The Company has taken note of the FSMA's communication. The Company is of the view that it has made available (and intended to make available through a press release concerning the forensic independent review drafted in consultation with the FSMA) to the public all information that is relevant for investors. As in the past, the Company is committed to inform the market correctly and it will continue discussions with the FSMA in a view to agree on a communication policy which meets the concerns of the FSMA.
The Company is working closely with the Company's auditor to finalize the annual accounts for the fiscal year 2023 as soon as possible. The Company will communicate in due course when its 2023 Annual Report will be published, and when its Annual General Meeting will be held.

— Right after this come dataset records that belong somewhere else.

One turn or mirror swaps these rows in pairs. Which row does each one swap with?
fepam: [-16.2   2.5  -3.2   1.7 -14.0  -3.5 -10.7  25.6  -7.3  40.9  -4.7   9.9
   6.3 -15.1   5.4  -0.2   7.5 -17.2 -28.5]
fakap: [  1.5  -0.5  22.1 -13.9 -35.5   3.9  -4.6  44.4  30.0   3.9 -10.5 -14.4
  -2.1 -14.1   5.8   7.6  -4.7  -6.7 -20.5]
Gete: [  0.4  -6.0  10.3   0.2  -3.6  -1.7  -4.1  17.2  12.6  25.5 -13.6 -30.4
 -10.9 -15.0  -1.8 -12.1   4.9 -17.6 -33.3]
sez: [ 14.5 -14.7  10.5 -16.8   0.7  19.6 -17.1  19.1   6.3  20.7  -4.4  -7.8
 -16.8  -6.4  10.0  -8.6 -12.0 -14.5 -18.5]
Dured: [  1.0  -9.0  17.3 -25.8   0.8  13.1 -17.5  25.9   3.4   6.0  -5.1  13.8
  -7.3 -24.9   2.4  10.1  -3.4  -5.3 -15.3]
pud: [-17.7  15.3   5.6   9.4 -33.3  10.5  -3.1  17.7  11.1  12.6 -22.0 -13.5
   2.1  -8.9  -1.9   5.0 -13.3 -12.8 -24.3]
Luvo: [-10.9  -1.2  38.6   0.4 -31.4   4.5  -0.1  28.0   8.6  23.8  -6.9 -10.3
   1.9  -6.0   8.4   5.1  -3.1  -7.6 -24.6]
Zese: [-11.9 -11.9  11.8 -13.3 -13.6   1.0 -15.4  23.2 -11.2  11.1   8.3 -11.3
  12.3 -23.8  22.7  -9.3   9.0  -0.1 -13.5]
dogis: [ -1.0  -8.1 -15.8  -0.9 -24.1   3.5 -17.5  24.9   7.8  26.9   0.4 -19.0
  -4.8  -1.5   2.6  -7.1  10.0 -29.1 -37.2]
ven: [ -3.6  -4.9  13.8  -2.9 -29.5   5.6 -19.3  16.0  26.8  30.6 -10.7  -5.1
  -7.8  -5.4  17.4  -6.1  12.4 -25.8 -30.8]
nafat: [ -2.8   1.2 -16.3  -5.2  -7.0  19.9 -10.6  39.6  18.0  18.4  -6.3  21.2
   2.3  -8.4   2.1  -8.1   8.2 -11.4 -19.3]
petav: [  0.8   1.1 -27.0 -18.3 -11.9   5.1 -33.8  25.3  14.7   7.8  -7.2  -9.0
  -7.9  -8.4  -0.3  -0.4  -5.5  -6.0 -16.5]
Rorim: [-16.6   2.2   2.0 -13.1 -24.5   6.8  -2.9  36.8  34.8   5.8 -10.8 -18.2
  -5.8 -16.4   0.9   3.4 -17.3  -6.3 -19.9]
nor: [ -0.2  13.3  -3.8 -16.3 -18.2  19.5  -5.2  28.4   2.7  30.1   9.8 -18.2
  12.6 -16.8  23.9  -5.4   5.0 -11.7 -29.0]
nuro: [-18.4  -1.5   5.5 -13.0 -37.3   5.7   0.4  26.0  11.6   7.6  -3.5   6.0
   1.1  14.9   5.0  -8.8  12.6 -21.4 -13.0]
gimu: [-12.5  -1.1 -12.6  -2.4  -3.5  22.2 -11.6  21.7  -7.6   5.0  -0.9   0.2
  -5.9 -23.4  13.7   8.5  16.7 -10.3  -6.1]
Mudo: [-10.3 -20.8   1.7 -13.7  -5.7  25.0  -7.3  25.5  12.2  23.8  -7.9 -11.2
  -7.8 -18.6  15.4 -13.1  23.8 -10.0 -27.5]
Didur: [  1.2  13.0  -2.0  -3.9 -26.9   7.8  -9.5  24.2  22.8  21.4 -19.5 -12.1
 -16.7   8.7  10.7 -10.9  -3.5   2.0 -16.8]
Delo: [ -4.9   5.8   0.0 -27.8 -12.4   2.3   1.7  24.4   5.9   5.9 -10.5 -13.7
  -1.9 -13.8 -17.6 -22.1 -10.6 -12.6 -19.9]
fites: [ -9.3  -5.0   2.8 -17.6 -18.2   5.7 -22.2  17.8  34.9  -8.9  -3.5  14.2
  -2.7 -13.4   3.1  -2.5   2.5 -10.2 -15.8]
Paluv: [-10.9  -3.2  -7.6  -8.6  -3.9  31.7 -25.3  11.0  -4.7  14.3 -11.8   5.6
  -4.9 -19.2   5.8   1.7   6.7 -12.6 -22.6]
bur: [ -7.5  -1.2   1.7 -15.9 -10.5 -11.2  -4.9  23.3  -2.9  -9.8 -16.4 -20.2
 -23.8 -14.0   1.6  -1.7   0.5  -8.6 -17.1]
femir: [  3.5 -23.6  17.3 -23.2 -12.6  24.1 -19.0  38.5  11.3  14.4  -3.5  -1.4
  -6.9 -15.1   6.8  -4.5  20.0 -10.5 -21.1]
nege: [  1.3  -1.9  14.6  -9.6 -30.6   8.6 -12.5   5.1   5.2  30.9  -7.6  -3.6
 -19.4   1.3  18.2  -0.2   4.7 -10.6 -29.8]
fufuv: [ -8.0   1.8  -0.8  -3.8 -25.5  -5.1  -0.4  34.7   3.5  25.9 -15.4 -39.6
  -2.4  -4.6   5.5  -2.3  -3.7 -14.6 -20.2]
Zosu: [-10.0  -2.3   0.8 -15.0 -22.9   3.4  -4.1  23.4  16.6   0.8   0.3  27.0
   2.1 -13.2  -5.8   6.7  -6.9 -14.0 -22.4]
Vipi: [ -1.8  19.9   6.0 -18.7 -19.1  -5.2  -1.0  27.2  18.6  16.1   2.3  -1.4
   2.8 -15.2  27.5   2.4  10.2   2.9 -29.2]
fip: [ -1.5 -16.3  -0.4  -1.3 -17.4  15.8 -30.1  23.8  -4.3  16.2   4.6   8.1
   1.6 -12.7   3.7   4.3  16.3 -10.3  -3.2]
ditem: [-16.0   4.6 -21.2 -18.3 -11.1   5.3   5.8  23.6  13.5   0.8  -8.8 -12.5
  10.9 -21.6  -2.2  -3.9   6.8   3.4 -15.6]
nupop: [ -6.3   8.3  19.6 -13.3 -25.1  -1.7 -19.5  15.7   5.8  40.9  -3.6 -21.8
   4.3 -10.6  10.7   8.7  -3.3 -11.5 -25.9]
Bim: [-15.0  -4.4   8.1 -30.7  -9.9  -1.6 -16.3  32.1   9.9  23.1   0.0   1.9
 -10.9   2.8 -11.0 -16.4  -0.5 -20.0 -25.3]
gul: [-12.0  -2.5 -16.2 -15.1 -17.0  12.1 -11.1  26.2   5.1  43.3  -9.0 -29.9
  -6.6  -8.7   4.3  -2.6   1.3 -16.9 -22.3]
Gerid: [-12.1  -3.0   9.5 -26.0  -4.8  -2.6  -9.9  17.3   3.3   4.0  -3.5   9.1
  14.3 -22.9 -12.7  -1.6   6.0  -3.4 -17.1]
lag: [ -9.7  -1.8   7.6 -25.5 -26.9   7.3 -14.6  24.0  -7.3  14.3 -17.1 -25.6
  -1.6  -0.7  -8.8 -14.6  -6.5  -3.1  -5.5]
matam: [ -5.5  -2.4  12.2 -14.2 -19.5 -17.4 -13.7  36.4   0.3  15.4  -9.0 -17.7
  -0.3 -28.0   1.0  -2.4 -21.1 -20.0 -14.7]
rez: [-13.3  -9.6 -12.2 -29.5 -26.2   7.4 -25.4  26.0  -7.6  -3.9  -3.0  -0.3
   2.2  -2.4  12.0  -1.8   1.8 -20.5  -5.4]
dizu: [ -1.3   3.3 -23.4 -12.8 -19.8  -1.7 -11.8  17.6  18.7 -16.1  -1.5  -9.5
  -1.8 -11.3   3.3  -0.8   4.2  -3.2 -25.6]
Zotod: [-17.7   7.8   4.3   8.8 -27.8   3.2  -3.4  26.7   2.8  14.0 -16.5 -22.5
 -16.3  -7.1  -1.7   4.5  -8.2 -22.6  -7.9]
nud: [-15.1  11.7  -1.4 -17.7 -17.4  -9.7 -16.8   9.2   1.2   7.6  -8.8  -5.2
  -8.9  -6.1   3.5   1.7 -12.3  12.0 -11.6]
pog: [-17.0  -6.3  -3.3   1.5 -17.8   7.6 -12.6  44.3  -6.4  17.8  13.8 -11.7
   3.1 -12.8  19.4  11.5   9.1 -23.6 -26.9]
nivo: [ -7.0  -9.1  -0.9  -5.8  -7.7   0.9  -6.9  38.1  -1.0 -12.8 -14.8  13.8
   6.1 -13.6   7.8   6.9  -6.3 -15.9 -19.1]
ziv: [-14.9  -1.5  -5.5  -8.1  -2.3  13.3 -15.4  26.5  21.7   0.3  19.0 -11.7
  12.3 -16.6   3.6   6.0  -3.6  -0.6 -22.8]
Nufi: [ -9.0  -8.8 -19.4 -23.6   3.2  11.3 -11.3  34.4  -2.2   1.4  -0.7  -9.3
   6.7 -23.5   7.0   2.7   8.5  -4.3 -11.9]
rifop: [ -0.8  -0.5  13.4   6.4 -19.0   8.0  12.6  32.3  20.7   1.1   1.9   0.2
  15.3  -9.2  11.2  -6.0  -9.4  -6.3 -22.0]
toge: [ 12.7  -3.3  15.7  -9.3 -22.8   6.7   3.8  19.9   7.4  -6.7  -1.2 -18.5
  -9.8 -10.1   2.3 -16.3   5.9   6.3 -21.2]
zital: [  2.7   8.7  -5.2 -15.7 -18.1  11.5  -6.0  39.8  -3.2  20.7  -9.9  -3.1
  22.4 -33.1  13.2   7.4   8.0 -11.4 -16.6]
Nuz: [ 11.4  -8.3   3.1  -8.0 -17.8  16.7 -14.6  43.7   9.4  21.3  16.8  -3.8
  -0.4 -18.7   0.6   2.1  -8.7 -23.8 -26.4]
zubol: [ -3.3  -8.6  13.5  -1.0 -23.3   6.3 -17.1  24.7  -8.4  17.0 -16.2 -19.2
 -12.6   7.5  29.3   4.1  -6.2 -12.8 -24.9]
Nekiv: [ -7.4  -7.2  32.9   2.0 -20.7   9.8   1.9  38.7  -4.5  16.2  -2.4   5.0
   5.6 -10.9  11.1  -1.5   5.1 -17.6 -22.7]
Sog: [  0.0   4.5  -0.5  -8.9 -40.4  -9.9  -5.0  26.7  -3.6  12.8 -24.0 -10.9
   2.7 -12.9  22.3  -0.4   8.9 -30.0 -21.6]
fala: [  9.2   7.8  -4.2 -27.9 -20.9   4.7 -12.8  22.5  13.8  16.4 -12.5   7.8
 -16.8 -12.6  23.0   9.9   6.4 -25.2 -14.2]
deto: [ -5.2  -0.5 -13.5  10.1 -28.5  -2.9  -5.8  28.7  11.0  21.0 -12.8 -14.5
  11.8  -2.6   4.4 -13.9  18.7  -9.1 -29.6]
Sep: [  4.7   4.1  11.8   6.0 -36.7 -10.2 -12.5  23.8  10.6  10.8 -20.6  -9.6
  -7.8 -15.7  -3.9   7.5  -1.3  -8.4  -7.1]
dufab: [  3.7   0.1  25.5 -22.8 -12.8  12.2 -17.5  28.0   0.9   0.6  -7.6  -1.6
 -16.4 -14.2  11.9   8.5 -15.6  -4.7  -9.9]

Gete swaps with ziv
Nekiv swaps with dufab
Sog swaps with rez
Nufi swaps with fufuv
nege swaps with Zosu
gul swaps with ditem
lag swaps with zital
Bim swaps with Vipi
petav swaps with deto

The Company is also working to achieve resumption of trading of Hyloris' shares as soon as possible. In this respect, reference is made to the FSMA's communication of 5 July 2024 in which the requirement is set out for the Company's 2023 Annual Report and the opinion from the statutory auditor to be published in order for trading of Hyloris' shares to be resumed.
Hyloris is a specialty biopharma company focused on innovating, reinventing, and optimizing existing medications to address important healthcare needs and deliver relevant improvements for patients, healthcare professionals and payors.
The Company's development strategy primarily focuses on leveraging established regulatory pathways, such as the FDA's 505(b)2 pathway in the U.S or equivalent regulatory frameworks in other regions which are specifically designed for pharmaceuticals for which safety and efficacy of the molecule have already been established. This approach can reduce the clinical burden required for market entry, and significantly shorten the development timelines, leading to reduced costs and risks.


Hyloris has built a broad, patented portfolio of 18 reformulated and repurposed value-added medicines that have the potential to offer significant advantages over existing alternatives. Two products are currently in early phases of commercialization in collaboration with commercial partners: Sotalol IV for the treatment of atrial fibrillation, and Maxigesic® IV, a non-opioid post-operative pain treatment. In addition to its core strategic focus, the Company has 1 approved high barrier generic product launched in the U.S. and 2 high barrier generic products in development.
Hyloris is based in Liège, Belgium. For more information, visit www.hyloris.com and follow-us on LinkedIn.
Hyloris Pharmaceuticals, Investor Relations and Media [email protected]
Hyloris means "high yield, lower risk", which relates to the 505(b)(2) regulatory pathway for product approval on which the Company focuses, but in no way relates or applies to an investment in the Shares.
Certain statements in this press release are "forward-looking statements." These forward-looking statements can be identified using forward-looking terminology, including the words "believes", "estimates," "anticipates", "expects", "intends", "may", "will", "plans", "continue", "ongoing", "potential", "predict", "project", "target", "seek" or "should", and include statements the Company makes concerning the intended results of its strategy. These statements relate to future events or the Company's future financial performance and involve known and unknown risks, uncertainties, and other factors, many of which are beyond the Company's control, which may cause the actual results, levels of activity, performance or achievements of the Company or its industry to be materially different from those expressed or implied by any forward-looking statements. The Company undertakes no obligation to publicly update or revise forward-looking statements, except as may be required by law.